◆ **Your assignment**
Restate the lines word for word, from the one containing "-12 -16 -17" through the last line of the entries below, without any other lines.

--- --- ---

Each row was made from one path, in order. Every step used is in the known rows, and no mark comes twice. Write each row's path.
Known rows
mebuv zonima moli: [ 14  -6  44  20 -14  23  -2  10  -1  24   8  -8  19 -17   9 -15   3 -29
  21   0 -31  33 -18   5 -24  -4 -14   8 -16  -8   9 -13   5  28  -2  -2
  50 -26   4  14  10  19 -13  10]
bepab vadiv semup: [ -8  16   8 -23  -1   3 -34  -1 -23 -13 -18   0 -16   4  15  -9  12   2
   5  10   0  24  23 -46  11  51  35 -53  -5 -28   2   0  12   5   2 -13
 -11  -1  15  -6   3 -17  -3   3]
zonima semup vadiv bepab: [  7  47  22   7  11  -7  -7  -7  28  17  15   4  -6  -8  -1 -26   3  -4
  -1  25   1   5  21 -47  -3  21  -5  32  -8   0   2  -6  11   6 -16  17
 -46 -27  -1   4 -10  19 -29  18]
moro zonima semup vadiv munot: [-12  23  25 -26   2   3 -10 -34   9  -6  17   5  41   3  -2   1 -25   4
 -19   9  31  10   0 -27  26   2  25  60 -22  33   9  -4  21   3 -31  42
 -19  17   2  -2 -19   7   0 -20]
mebuv zonima kozule: [  3 -29  10  30  -5  -4 -19  -2  10  28  24  20   9 -22   1   0   1 -27
  34 -21 -25  16 -10   4  -3  -5 -32 -17  -5  12   8 -15  -1   3   4  12
  55 -28  10  -5  38  14 -37  -4]
mebuv zonima: [  5  -6   9   4 -18  14   3   6  13  15   6  12  19 -13   4   9  -3 -21
   1   0  -8  12 -20   4  -2 -24 -12 -15 -13   4   7 -10 -13   9  12  -7
  24 -23  14   1  -2  18   0  -3]
kole vadiv: [ 11   2 -12 -27 -41 -20 -10   5  -3 -27  17   1  -2   2  -1  -6  13  -9
 -12   7   5   2 -13  20 -14 -21  12  -3 -24 -12   6   1 -15 -34  27 -25
   1 -30   0  -3   1  -6  -7  -6]
dotuf vadiv munot: [ 18   9  10 -40 -14  -2   9 -19   6  -5 -21 -28  24 -10  34   0  -3  -2
 -52  31  17  22  -2  -3  11 -52  27  14   3 -13  -3 -10   6  14  13  39
   0  19  -7  11 -39   4  32  -2]
munot vadiv bepab: [ 21   2  15 -35   3 -31   2   9 -14   8 -13 -22 -21   1  17 -21   4   5
  -5   1  11  17  18 -35  21 -15  -8 -10   1  -7   1   8  13  11  17  11
 -17 -17   8   7 -32  13   9 -13]
kozule zonima semup vadiv: [  9   7 -12  60   2  12  24   4  14  13  36  11  -6   5 -27  10  -7 -12
 -23  14 -17 -35   5  16 -22  10 -13  32 -12  14  -7  -1 -13 -22 -35 -20
 -25  -5  -2  -8  -9  11 -19  18]
moli zonima semup vadiv ruze: [ -9  58  -1   1  -7 -15   2  -7  58  10 -11  35  -2  15  16 -32   0  13
  31  34  29 -11   9   0 -12  12  53  12  -4  27 -14  48   2  -7 -15 -21
 -23  14 -10 -17 -19  43  -8   7]
semup vadiv: [  8  48 -19   9 -43  -2  29 -10  14   2   5   9 -12  -1   8  11  -5 -18
 -23  48 -12 -11 -10   5  -9  -9  45  31 -12  -9   7 -25  -3 -24 -16 -11
 -22  -7   2  10 -21  34   2  -1]
zonima pavuz: [ 15  10 -21  24  -3 -17   2 -13  10  14  14  18   3 -27   2  13   5 -29
  16 -33 -32 -19   8  36  -8   3   3 -11  -7  -3  -1 -19 -22 -11   1  11
  21 -28  -9   5  -1  19 -21  18]
ruze vadiv kozule: [ -1 -13   0 -43  10   9 -34 -12 -24 -17 -30  -2 -12 -15  -2  20  10  28
 -15 -22  -8  10   8 -38  19  10   2 -48  38 -12   0 -29  19  -1   8   8
  -8   4   7   4   0 -16   5  -9]
kole vadiv kozule: [ -4 -12   3 -26 -15 -15 -15   6  -9 -23  -1   6  -5   6  -8  -4  16   8
 -11 -12   9  12  -2 -22 -10   1  -7 -23 -12 -22   6  -1   2 -32  30 -13
   8 -15   2 -11  29 -17  -6  -7]
kozule zonima semup vadiv ruze: [ -4  14  15  58  12   6  27   1  14  29  11   7   6  16  -9 -22  -7  22
  10  23  -6 -30   1 -12 -18  37  -1  19 -18  19 -22  35  -5 -13 -17 -44
 -26  -2   3 -28  -1  22  -2   7]
moli zonima semup vadiv kole: [ -2  45 -11   7   3  -7  -5  11  27 -26 -20  53 -14  -2  -9   9 -13 -26
  34  -4  30 -18  19  35 -25 -17  31  42   4  27   4  20  -6  -4  -4  19
  -1  12 -21   4 -26   8 -42  22]
munot vadiv kozule: [ 18 -18   2 -21  11 -23   7   2 -33  -4 -18  -7 -27   6   9   5  -6  -2
   1 -15   5  13  20 -22  10  -4  -1 -32  10 -15   1  -3  19  -1   9  -2
  21   8  10  -4   3  16   9 -23]
kole vadiv bepab: [ -4   6  19 -44 -18 -22 -19  15  10 -14   7  -8   0   3  -1 -30  26  16
 -18   0  13  17  -5 -31   0  -9 -16  -3 -20 -12   6  15  -4 -16  42   4
 -27 -40   1   3  -6 -22  -5   4]
ruze vadiv kozule zonima: [-10 -50  -3  -8  25  26 -15   7 -24 -14 -20 -12  -8  -4 -27  30  11  43
 -40 -35 -18 -17   8 -31  16  10 -38 -43  35   1 -10 -13  10 -10   8  -5
 -19  19   3  -3  -5 -36  17  -8]
moro zonima: [-18  -2 -17 -52 -10  13   6 -13   1 -22   2   1  42  11   4  12  -8   0
 -11   7  31 -18 -26  21  20 -27  32  12  -2  16  16 -10 -17  -4   9   1
  -1  19   8   6 -26  10  40 -24]
mebuv zonima semup: [ 14 -11  25  22  13  16 -23   1  13  22  29  21  26 -14  -7  -5  -8 -30
  29 -16  -8  14  -5   1 -12  -6 -31 -15 -13  11   4  -4  -9  15  -2  -6
  28 -37  13  -8  15  21 -34  10]
bepab vadiv kozule zonima: [-22 -44   2  25  22  13  13   9 -32 -13 -26   6 -12  20 -15   6  -3  27
 -28 -12 -22  10  21 -21   7  48 -15 -45   3  -3  -5  12   7 -10   1 -27
  -5  32  12 -14  14 -41  15  -8]
zonima kozule vadiv: [ 36 -16 -21  26  -4 -23  -3  12  -5  11  40 -16   4  -7   7   7   9   2
  -4   1 -23   2   0   7  -9  -1 -15 -10   4  -3   6  -4   1 -17 -11 -22
  12 -23 -12  -5  28   9 -27 -16]
moro zonima semup vadiv: [-17  26 -12  -5  -9  15  13 -30  17 -11  30  22  30  10  -8   4 -17 -18
  -7  24  24 -25  -9  16   8   4  37  53 -17  33  17 -15  -7 -15 -38   8
 -22  13   5   4 -11  24   4  -8]
bepab vadiv: [  1   8  -9  -8 -20  -8  -1 -11 -30 -19 -20   8 -11   3  14  -7  -1 -11
  -6  19 -14  25   9   9   3  27  42 -30  -4  -7   8  -6   1  -5  -1 -27
  -6  -3  14  -1  -7 -13  -7  -8]
bepab vadiv kozule zonima moro: [-24 -55   9  29  24  20  13  11 -45 -10 -32  -4 -36  22 -14  -6 -29  30
 -32  -6 -13  18  19  -2  12  44 -13 -20  -1   3 -11  22  19  -4  -3 -19
 -18  37   5  -4  20 -41  42  -4]
moli zonima moro: [  2  15 -24 -45 -19  -2  -5  12  26 -13 -18   6 -27   9  13  -4 -21  -4
  -9  16  35  -5   2  49  -1 -57  46   7  11  13  -3  29  -1   7   6  10
  -8  26 -23  18 -39  19  39   5]
pavuz zonima moro: [ 11  14  18   4 -26  -9   8  -3 -20  19   9 -24 -19  -7   8 -14 -16 -15
  17  25  -8  -2  -7  52 -18 -25   8  26  -4 -10 -12  -2  12  29   7  -8
  -8 -24  -4  -2  -8  17   9   7]
ruze vadiv: [ 12   2 -17 -40 -18   6 -29 -13 -22 -21 -12  -6 -11 -18   5  19   9   9
 -15  -5  -8  -1  -4   0  15 -10  20 -27  28  -1   1 -28   1  -5   2  -3
 -17 -14   3  11 -28  -8  -1  -6]
ruze vadiv bepab: [  1   8  15 -57   7   1 -39  -2  -7  -8 -28 -15  -7 -20   4  -6  20  33
 -21  -8   0  16   7 -51  32   4 -10 -28  30  -3   0 -13  15  15  18  21
 -44 -22   5  16 -35 -21   5  -2]
moro zonima kozule vadiv: [  0 -34 -23  -4   3  -5   6  -3   1 -10  40 -11  40  12   0  11  -4  13
 -13  -7  11 -15 -18  16  19 -10  -9  14  -3  29  17  -4  -9 -12 -19  -7
   9  13  -7   2  18   3  14 -39]
kozule zonima: [  5 -20 -14  11  -3  13  16  17  -2   2  10 -11   5   5 -14  21   2   5
 -25   0  -8 -29 -12  18 -13 -21 -13  -6  -1  -5  -6   7 -19 -12  10 -25
  -5   3   1  -6 -24  -7  19  -3]
dotuf vadiv semup zonima: [-33  27 -21 -33  -4  30  27 -16  32  -2 -15 -23 -24  14  16   2  -2  -5
  -1  41  45  -1 -24 -15  20 -29  15  18   5 -18  -5  -8  -7  12  -3  30
 -19  33  13   9 -14  -8  50  18]
mebuv zonima kozule vadiv: [ 21 -39   1  51  -2  -3   1  18  12  26  49  -1  20  -9   2   7   0  -9
  -1 -11 -28  14 -14   3  -3  -6 -53 -13 -13  16  11  -2  -6  -6 -11 -15
  33 -28  -3  -5  40  12 -26 -16]
moro zonima pavuz: [-23  -6 -25  -6   5  -2  10 -25  19 -10  16  21  41 -11  -4  17  -8 -16
   3 -37  -1 -31 -11  47  21  -2  13  15 -10  27   8 -18 -30 -10  -3  28
  19   6  -6  12  -9  12  20  -1]
vadiv dotuf: [  5  19  17 -29 -10  -9 -16   6  -1  11 -23   1  17   2   5 -13  14   9
   0  16   0  15  -3 -33  11  -6  10 -32   3 -23   2   3   3  15  21 -11
 -11 -10  17   1  -5   7  11  -2]

Write each row's path
[ 12   5  25  41  11   6  -2  -3   5  18  26  -7   4  -6 -20   9  -9  10
 -36  -2  -9  -3  16 -28  -8   9 -20  37 -17  16 -16  11  17  -5 -26  17
 -26   0  -6 -14 -17  -5 -23   3]	kozule zonima semup vadiv munot
[ -4  54   6   9 -30 -10  33 -12  12  22 -23   3  -1  10  28 -20  -8  16
  10  57   2  -6 -12 -19  -3  19  54  14 -16  -2  -7  10   5 -13   1 -35
 -27  -4   6 -11 -12  40  14 -13]	semup vadiv ruze
[ -6  -8   0 -33  18  13 -18 -19  -1 -17  22  11  46   6  -3  -1 -11 -10
  16 -12  30 -14 -10  22  10  -8  12  14  -4  25  15  -4 -18   9  -7   1
   5   6   8  -3  -9   9   4 -10]	moro zonima semup
[-10  -2  18 -38 -10  20   0 -12 -16 -17  -2 -21  40  10  11  -9  -5  -7
   5   6  10   8 -24  22  -3  -7  31  32  -7   6  17 -16  -1  19  -7   8
  28  12   0  20  -9  10  25 -11]	moro zonima moli
[  9   3  13  26 -14 -34 -14 -14  -9  25  29  -5   1 -22   0 -10  20 -21
  49  -7 -30   0   4  31 -27   4 -12  -3  10 -10  -9 -15  11  16   5   2
  32 -39   0 -20  27   7 -52  -1]	pavuz zonima kozule
[-25  20 -34  29  -1  -5  32 -21  24  13   4  16 -28 -15  -6  15  -9 -22
  41 -32  -9 -11 -20  36  14   4 -13  24  -3  13 -11 -12 -19  -3 -12  26
  10  -9   0   3  10  -8 -12  10]	semup zonima pavuz
[ 28  -8   7  48 -12 -34   7   5 -11  23  55 -24   8 -11  -1  -2  16  -2
  16   3 -35  -4   0  28 -23   2 -32   2   3  -5  -6  -6   8   8 -10 -21
  14 -37 -12 -21  35   9 -43 -11]	pavuz zonima kozule vadiv
[ 29 -23  -9  37  25 -25  -7  27 -37  -7   4   2   5 -16   4  15  -1  -1
  31 -28 -12  -2   2  14 -19  -1 -31  10   7  -2  11   2  -5  -4  15 -11
  28 -22 -17  -4  31 -17 -48 -18]	zonima kozule vadiv kole
[-32  12  -9  -7  19  -2 -24 -10  11  19  11  -8 -42   0   1  -4   8   1
  69 -11  21  10 -11 -43  17  22 -18  -6  12 -14  -7  -2  15   7  -9  32
  19  -4  14 -15  46 -21 -24   1]	vadiv semup zonima kozule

--- --- ---

◆ **The answer**
[-10  -2  18 -38 -10  20   0 -12 -16 -17  -2 -21  40  10  11  -9  -5  -7
   5   6  10   8 -24  22  -3  -7  31  32  -7   6  17 -16  -1  19  -7   8
  28  12   0  20  -9  10  25 -11]	moro zonima moli
[  9   3  13  26 -14 -34 -14 -14  -9  25  29  -5   1 -22   0 -10  20 -21
  49  -7 -30   0   4  31 -27   4 -12  -3  10 -10  -9 -15  11  16   5   2
  32 -39   0 -20  27   7 -52  -1]	pavuz zonima kozule
[-25  20 -34  29  -1  -5  32 -21  24  13   4  16 -28 -15  -6  15  -9 -22
  41 -32  -9 -11 -20  36  14   4 -13  24  -3  13 -11 -12 -19  -3 -12  26
  10  -9   0   3  10  -8 -12  10]	semup zonima pavuz
[ 28  -8   7  48 -12 -34   7   5 -11  23  55 -24   8 -11  -1  -2  16  -2
  16   3 -35  -4   0  28 -23   2 -32   2   3  -5  -6  -6   8   8 -10 -21
  14 -37 -12 -21  35   9 -43 -11]	pavuz zonima kozule vadiv
[ 29 -23  -9  37  25 -25  -7  27 -37  -7   4   2   5 -16   4  15  -1  -1
  31 -28 -12  -2   2  14 -19  -1 -31  10   7  -2  11   2  -5  -4  15 -11
  28 -22 -17  -4  31 -17 -48 -18]	zonima kozule vadiv kole
[-32  12  -9  -7  19  -2 -24 -10  11  19  11  -8 -42   0   1  -4   8   1
  69 -11  21  10 -11 -43  17  22 -18  -6  12 -14  -7  -2  15   7  -9  32
  19  -4  14 -15  46 -21 -24   1]	vadiv semup zonima kozule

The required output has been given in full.